Ever since I started really diving into State and local history, I've been noticing a lot of crap like this: People performatively want to look like they care about Native Americans, and so they'll post a sign or try to say something about Native American history... without putting in any effort of actually learning the history in question.
They don't actually care, they just want to LOOK like they care about Native American history.
Case in point here, this sign is something I saw in a hotel in Oak Creek, Wisconsin, claiming that the "first inhabitants of the land now known as Oak Creek" were the Potawatomi, followed by a list of basic facts about the Potawatomi that you'd probably be able to find in the first paragraph of their Wikipedia article.
But here's the thing: The main claim on this sign is just wrong.

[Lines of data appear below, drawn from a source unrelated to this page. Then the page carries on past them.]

[-17.8  -3.6 -26.2  -2.3 -22.9 -16.5  22.0 -22.1 -13.6  -7.6] = bafo
[-54.4  73.0  60.8 -77.2  31.7  78.7 -58.3  29.9 -80.3 -86.5] = turit
[-17.9  -3.0 -25.2 -11.7 -10.9 -23.5  29.9 -26.3  28.1  39.2] = Dunom
succ: [-22.9] : [-16.5]
succ: [-17.8] : [-3.6]

[-56.3 -86.0  -7.4 -59.1  -1.7  30.3 -14.8 -11.9 -69.2  18.9 -31.1  33.2
 -30.0  -6.1 -13.6] = tuged
[-53.2 -46.6 -32.8  26.6  18.4 -44.5   2.1  -5.7  42.4  -2.2  29.9   0.0
 -23.1  -3.0   2.0] = Baze
[ 62.3  71.9  24.3  11.8 -51.2  -2.8 -15.7 -32.1  53.7 -22.7  25.9 -14.0
 -13.8 -41.5  -7.1] = Tikik
[ 29.1 -40.6  -3.0 -38.2  20.8  -5.9   5.4  12.3 -30.0  62.4  71.9  24.3
  11.8 -51.2  -2.8] = tusu
[-32.7  20.1   9.6   7.6 -51.6  -1.9  -7.0  25.9  33.8 -65.1  -9.5 -44.6
   2.8 -19.8 -20.2] = bup
[-62.7 -37.0   4.5 -31.6  40.7  36.5  12.0  37.5 -31.6   9.9  20.0  44.5
  25.1 -28.0  13.1] = Remar
[ 20.0  44.7  37.5 -39.8  -3.3  45.3  14.5  66.6 -55.9  32.2  17.5  55.7
  32.8   7.7  16.1] = tifus
rev: [-41.5 -13.8 -14.0  25.9 -22.7  53.7 -32.1 -15.7  -2.8 -51.2] : Tikik
rev: [44.5 20.0] : Remar
rev: [ -2.8 -51.2  11.8  24.3  71.9  62.4] : tusu
rev: [ -6.1 -30.0  33.2 -31.1  18.9 -69.2 -11.9 -14.8  30.3  -1.7 -59.1  -7.4] : tuged
succ: [20.8] : [-5.9]
succ: [-5.7] : [42.4]
succ: [-55.9] : [32.2]

[  8.1 -75.6  49.4  51.7] -> Dopa
[-55.2 -33.7  39.1 -14.4] -> siso
[ 41.6  88.8 -55.2 -33.8] -> dos
[-48.6  -8.1  16.5   6.3] -> vido
[-15.1 -44.5  22.5  44.2] -> fum
[ 46.8  20.1 -81.2 -31.9] -> roror
[  8.1 -75.6  49.4 -18.9] -> doka
rev: [-33.8 -55.2] : dos
asked: [  8.1 -75.6  49.4 -18.9] : doka

[44.1 67.7 19.3 65.6 52.8 31.4 64.4 67.8 65.5 58.3 26.5] = sak
[44.1 67.7 19.3 65.6 52.8 31.4 64.4 67.8 33.8 58.4 26.5] = tavu
[58.4 26.6 36.3 17.2 67.8 58.5 62.0 43.2 33.7 37.0 19.9] = gino
rev: [26.5 58.4] : tavu
succ: [33.8] : [58.4]
succ: [33.7] : [37.0]
asked: [44.1 67.7 19.3 65.6 52.8 31.4 64.4 67.8 65.5 58.3 26.5] : sak

[  9.2   9.3 -11.9  11.4   2.4  -0.1  26.8   7.4   3.5  -6.9 -18.7  -4.2
 -21.5 -31.0  -7.5] -> Zadi
[ -4.0  -4.5 -17.9  -7.2   8.7  -7.0  19.2  14.8   7.2  -8.7  -4.7 -22.0
 -14.6   3.4  -0.4] -> reb
[  9.2  -6.6 -11.9  11.4   2.4  -0.1  26.8   7.4   3.5  -6.9 -18.7  -4.2
 -23.8 -31.0  -7.5] -> fefi
succ: [-7.2] : [8.7]
rev: [-21.5  -4.2 -18.7  -6.9   3.5   7.4  26.8  -0.1   2.4  11.4 -11.9   9.3] : Zadi
rev: [ -7.2 -17.9  -4.5  -4.0] : reb
succ: [-22.0] : [-14.6]

[ -8.9  -8.1   7.0 -11.0 -12.4  -9.1   7.9 -11.3 -10.9  -6.7 -12.7  -9.6] -> ter
[-41.4 -41.8 -17.3  50.8  46.8  34.0 -56.9  50.6  48.3 -42.6  52.2  45.2] -> duruk
[  0.7   0.4  18.7  -4.1 -13.4 -17.6 -14.7  -4.5  -5.5  -3.8  -5.7  -3.7] -> mami
[ 69.3  69.5 -31.0 -60.6 -46.0 -68.0  25.7 -58.6 -58.4  66.8 -55.1 -63.8] -> fem
[-21.1  24.6 -16.6 -22.3 -14.2 -25.5  10.2 -21.2 -21.1  24.1 -19.3 -24.5] -> bago
[-13.0 -14.2 -40.0  31.7  33.4   8.3 -63.7  32.4  29.7 -17.8  36.2  23.8] -> viges
[-36.6 -38.1 -25.0  56.0  52.1  35.4 -70.6  56.1  53.3 -41.1  58.7  49.3] -> modu
[ 10.3  10.6  30.6 -26.5 -35.0 -32.6   5.7 -27.3 -28.0   8.1 -28.9 -24.9] -> derak
[-73.2 -73.9  38.1  66.3  38.8  48.0 -62.9  64.2  62.5 -79.2  59.3  69.3] -> Noku
[ 65.3 -11.9 -68.1 -56.6 -69.4 -63.6 -67.0 -67.0 -67.3  65.3 -64.1 -70.4] -> Vemem
[-21.6 -20.9  -7.1   2.4   6.4  12.9  11.5   2.6   3.9 -16.6   1.9   3.7] -> senab
[ 64.8  65.3 -11.7 -68.1 -56.6 -69.4  33.6 -67.0 -67.3  65.3  22.4   8.3] -> Zul
rev: [-67.0  33.6 -69.4 -56.6] : Zul
succ: [-21.2] : [-21.1]
rev: [-67.0  33.6 -69.4 -56.6 -68.1 -11.7  65.3] : Zul
succ: [-63.7] : [32.4]

[-34.2  37.9  -7.8  -2.4  -2.0  22.5  16.7  10.5  38.2   1.8  -7.0  13.1
  -2.8  -2.7 -22.7   1.9   6.7  18.3  62.9 -29.1  24.4 -42.9   2.1 -22.9
   1.1  35.2  29.7 -42.5  19.3   1.2   4.0 -28.6   1.2 -10.4]  degim
[-11.3  24.3  -1.7   2.8  24.8 -16.3  25.2   8.2   7.4   2.1  -5.5  31.7
 -12.2 -16.7  -4.7  -1.6  22.3 -12.7  29.3 -39.7   0.3 -19.6 -18.3 -14.1
  31.1  30.5   7.7 -52.5  -3.4  -8.3  35.5  27.1  25.7   6.6]  dur
[ 44.2   4.3 -65.4  39.3  15.3  -6.7 -39.6  33.5   1.2  -4.9   6.4   8.3
 -21.7 -45.6  12.7 -23.2  34.4  -7.4  37.0  21.5  -9.3 -14.2 -17.0  -0.1
   1.4  23.1  -9.5  25.6   0.2  35.3  57.2  -7.1  24.2   8.5]  tuzu
[ 44.2   4.3 -65.4  39.3  15.3  -6.7 -39.6  33.5   1.2  -5.3   6.4   8.3
 -21.7 -45.6  -7.4 -23.2  34.4  -7.4  37.0  21.5  -9.3 -14.2 -17.0  -0.1
  33.2  23.1  -9.5  25.6 -22.7  35.3  57.2  -7.1  24.2   8.5]  Puvu
succ: [-1.6] : [22.3]
succ: [0.2] : [35.3]
rev: [  1.4  -0.1 -17.0] : tuzu

[-49.5  61.7  15.8   7.7  15.7  48.7] : kem
[  7.6  -3.9 -20.8  -3.6 -11.2 -22.3] : Seve
[ 45.7  14.7 -31.0 -35.7 -12.9 -13.8] : mer
[-42.8  52.3  49.5 -44.0  15.3  19.1] : gar
[ 45.7  51.0 -35.7  25.6  52.4  65.6] : duri
[ 45.7  52.4  51.0 -35.7  25.6  69.2] : siba
[-46.9  51.0  52.4 -37.3  19.0  68.0] : davek
[-30.1  -7.4 -20.6   7.6 -25.6 -20.5] : bonut
succ: [-20.6] : [7.6]
succ: [19.0] : [68.0]
rev: [ 15.3 -44.0  49.5  52.3 -42.8] : gar
asked: [-46.9  51.0  52.4 -37.3  19.0  68.0] : davek
rev: [ 25.6 -35.7  51.0  52.4  45.7] : siba
succ: [15.7] : [48.7]

[-15.0 -32.0  77.4 -22.7 -18.0  -4.1  18.3  -0.3 -15.0  28.2 -40.9  27.4
   9.0  26.9 -19.7] = Koluk
[ 60.1 -17.5 -35.4 -25.6 -26.4  31.1 -16.5  22.9 -35.0  21.8 -41.5  21.9
 -32.1  25.7  -4.5] = pesin
[ 43.8 -14.9 -14.8 -17.7 -38.1   3.2   9.7  57.2   1.9  28.8 -18.4  -5.3
 -59.6 -16.8 -13.4] = vir
[ 71.3   8.2 -25.1 -11.8 -19.1  13.1 -24.6  51.4 -48.0  20.2 -42.7   6.1
  14.5  -4.0  11.1] = zupu
[ 77.4  18.3  -4.1 -22.7 -32.0  -0.3 -18.0  67.4 -24.2  24.7 -24.8  -9.9
 -24.5  -0.5  -0.7] = Duti
rev: [-59.6  -5.3 -18.4  28.8   1.9  57.2   9.7] : vir
rev: [ -0.5 -24.5  -9.9 -24.8  24.7 -24.2  67.4 -18.0  -0.3] : Duti
rev: [-35.4 -17.5  60.1] : pesin
succ: [-14.9] : [-14.8]
rev: [ 67.4 -18.0  -0.3 -32.0 -22.7  -4.1  18.3  77.4] : Duti
rev: [ 28.2 -15.0  -0.3] : Koluk
succ: [-0.5] : [-0.7]

[ -7.8  47.4  15.3 -35.9   1.0] = zok
[ -2.1 -17.1  24.4 -39.3 -11.7] = kab
[16.2 47.4 15.3 32.8 71.9] = zugo
[-13.9 -15.2   3.8  24.3 -10.5] = zabog
rev: [  1.0 -35.9] : zok
succ: [24.3] : [-10.5]
asked: [16.2 47.4 15.3 32.8 71.9] : zugo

As far as we can tell, the Ho-Chunk were the first people to live in this area. (There perhaps was someone there even earlier, but the Ho-Chunk are really the earliest that history can confirm.)
The Potawatomi came to Wisconsin itself relatively recently. Originally from what is now southern Michigan, they fled West into Wisconsin when the Iroquois tried to genocide them. They arrived in what is now Door County sometime before the French arrived in Wisconsin, and gradually began moving south along the eastern shores of Wisconsin, coming to what is now Oak Creek before that land was then purchased from them by Yankee colonists.
The Ho-Chunk didn't really like the fact the Potawatomi were occupying their land, but following the Battle of Death's Door (in which a windstorm capsized Ho-Chunk and Potawatomi war canoes and killed many warriors on both sides) they didn't really have the manpower and strength to drive the Potawatomi out.
But because the land was purchased from the Potawatomi, these people who want to appear as if they are knowledgeable in Native American history just assume that they must have always lived here, and that this is like their ancestral homeland spanning back to the dawn of time.
And so stuff like this ends up on signage, spreading misinfo about the history of the land, and obfuscating the actual history.